La condición de la sabiduría es saber envejecer. Es decir: saber que hay un tiempo para nacer y un tiempo para morir, un tiempo para intentar y un tiempo para desistir, un tiempo para hablar y un tiempo para callar, un tiempo para crecer y un tiempo para decrecer, un tiempo para liderar y un tiempo para dejarse llevar.

Envejecer es descubrir que todo ha valido la pena a pesar de todo, y que aceptarlo todo aceptándose del todo es la única forma de transformarlo todo. Envejecer es reconocer que la bondad es lo único que ha valido y que valdrá la pena. Y llegar por fin a la paz consigo y con todo.

Envejecer es darnos del todo, hasta morir, hasta nacer, hasta ser nuestro ser verdadero en la Plenitud de lo que ES.

(Publicado en DEIA y en los Diarios del Grupo NOTICIAS el 14-05-2017)

20 comentarios

  • Asun Poudereux

    Me gusta cómo envejecemos!!

    Gracias.

  • George R Porta

     
    ¡Hola, Óscar! Leo que has escrito: «Toda otra forma no solo se puede, sino que es ella misma una invención:
     
    – Cuando me invitaron a bailar, me inventé danzarín.
     
    – Cuando me desafiaron al tenis, me inventé tenista.
     
    – Cuando me echaron, me inventé buscar otra ocupación.
     
    – Cuando me secuestraron, me inventé cómo zafar.
     
    – Cuando me invitaron a ATRIO, me inventé atriero.»
     
    No es cuestión semántica: Todo esto debiera ser escrito:
     
    ―Cuando me invitaron a bailar, descubrí que danzaba, ya era capaz, pero yo no lo sabía aún hasta el punto que lo descubrí entonces…
     
    ―Cuando me desafiaron al tenis, descubrí que podía aceptar el desafío y jugar…ya era capaz, pero no lo sabía hasta el punto que lo descubrí en ese partido…
     
    ―Cuando me echaron, me descubrí capaz de desenvolverme en otra ocupación…ya era capaz pero no lo sabía en esa medida…
     
    ―Cuando me secuestraron, me descubrí capaz de escapar…ya lo era, pero no me constaba como cuando lo intenté…
     
    ―Cuando me invitaron a ATRIO, me descubrí atriero…ya lo era, pero no lo sabía hasta ese momento que comencé a aprender cómo serlo…
     
    No es posible añadir nada a una materia que no puede desaparecer y que solo se transforma. Lo que sí es posible es que sea descubierta, como si voy en el metro y de repente descubro junto a mí a alguien a quien conozco, pero que no había visto hasta ese momento.
     
    Después de todo, no puede ocurrir nada que no sea necesario, lo mismo si yo estoy advertido de ello o si no lo estoy todavía.
     
    No puede haber ecuaciones completamente nuevas…Parece que salgan del grafito del lápiz, como las líneas de una carta pero es imposible que las mismas raíces y las mismas palabras respectivamente no hayan existido siempre.
     
     
     
     

  • oscar varela

    Pienso que el “ABURRIMIENTO

    tiene su mayor logro en el “AGUANTE

    Y acá, para los “etsinondaretures” pueden meter todos los bomhofferes que se les antojen ¿no?

  • Santiago

    También inventamos los aviones porque sabíamos que podían volar, y construimos rascacielos porque habíamos calculado que iban a sostenerse e inventamos la TV porque descubrimos que podíamos proyectar tele-imágenes etc. El aburrimiento puede llegar a tener un propósito si podemos ordenarlo hacia la búsqueda de la verdad.

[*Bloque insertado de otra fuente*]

Rows are points. The ring and each string are closed loops that go straight from each point to the next, and from the last back to the first. Before rounding, they use only three directions, however many columns there are. Count how often each string passes through the ring. Passing back the other way cancels.

Ring, 9 rows:
[[ 22  35  15   7]
 [ 10  42  18  14]
 [-11  37  11  19]
 [-25  21  -7  18]
 [-27   7 -19  13]
 [-21  -5 -23   4]
 [ -6 -11 -15  -7]
 [ 15   1   0  -9]
 [ 24  21   9  -2]]
String (24 x 4):
[[-1 45 29 16]
 [-4 55 25 24]
 [-3 48  2 26]
 [-3 29 -3 15]
 [-5 35  0 19]
 [-4 48 -3 27]
 [-9 54 24 26]
 [-7 42 32 15]
 [-3 28 17  9]
 [ 0 24  5  9]
 [ 1 26 28  3]
 [18 48 33 11]
 [33 60 21 17]
 [24 40 32  5]
 [13 26 22  2]
 [22 32 26  2]
 [40 48 21  7]
 [25 39  4 11]
 [39 53  9 14]
 [35 53 26 11]
 [15 35 30  5]
 [ 3 24  9  7]
 [ 2 26  6  9]
 [-1 28 27  5]]
Times through: 0
String, 7 rows:
[[-19  -1 -42  11]
 [ -9   7 -14   5]
 [ -3   7  -9   3]
 [  8   5 -18   0]
 [ 15  -5 -13 -10]
 [  1 -27 -11 -20]
 [-19 -21 -33  -4]]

    Saludos  Santiago Hernández

  • oscar varela

    Solo 2 invenciones ´no se pueden inventar_

    UNA: el nacer

    DOS: el Morir

    Toda otra forma no solo se puede, sino que es ella misma una invención:

    – Cuando me invitaron a bailar, me inventé danzarín.

    – Cuando me desafiaron al tenis, me inventé tenista.

    – Cuando me echaron, me inventé buscar otra ocupación.

    – Cuando me secuestraron, me inventé cómo zafar.

    – Cuando me invitaron a ATRIO, me inventé atriero.

    – Cuando me …

    La Vida humana es mehrseitig (multifacética)

    La Vida humana está llena de cosas que no podemos o no nos dejan hacer y ser. Es una manera de inventarnos “jodidos”.

    Cuando un niño (o nieto) me dice

    – “Abuelo, ¡estoy aburrido!

    le respondo:

    – Así es, tenés toda la razón; es algo que hay que aprender: a estar aburrido para inventarte saliendo del aburrimiento.

    ¿Qué le vamos a hacer, no?

  • Santiago

    Es difícil, sin duda, envejecer…Es difícil saber cuando tenemos que “desistir, callar, decrecer, y dejarse llevar” y es difícil aceptar que vamos a morir…Sin embargo, a pesar que intentemos olvidarnos, y ocultar la realidad de nuestra partida, ….  la pregunta existencial persiste hasta nuestro tránsito final..De alguna manera, explícitamente o implícitamente, abierta o veladamente, consciente o semiconscientemente, en algún momento, el ser humano se pregunta por la finalidad de su vida, cuál fué el propósito de venir a la existencia y persistir en ella adquiriendo conciencia de “su” realidad, y cuál será su destino final real..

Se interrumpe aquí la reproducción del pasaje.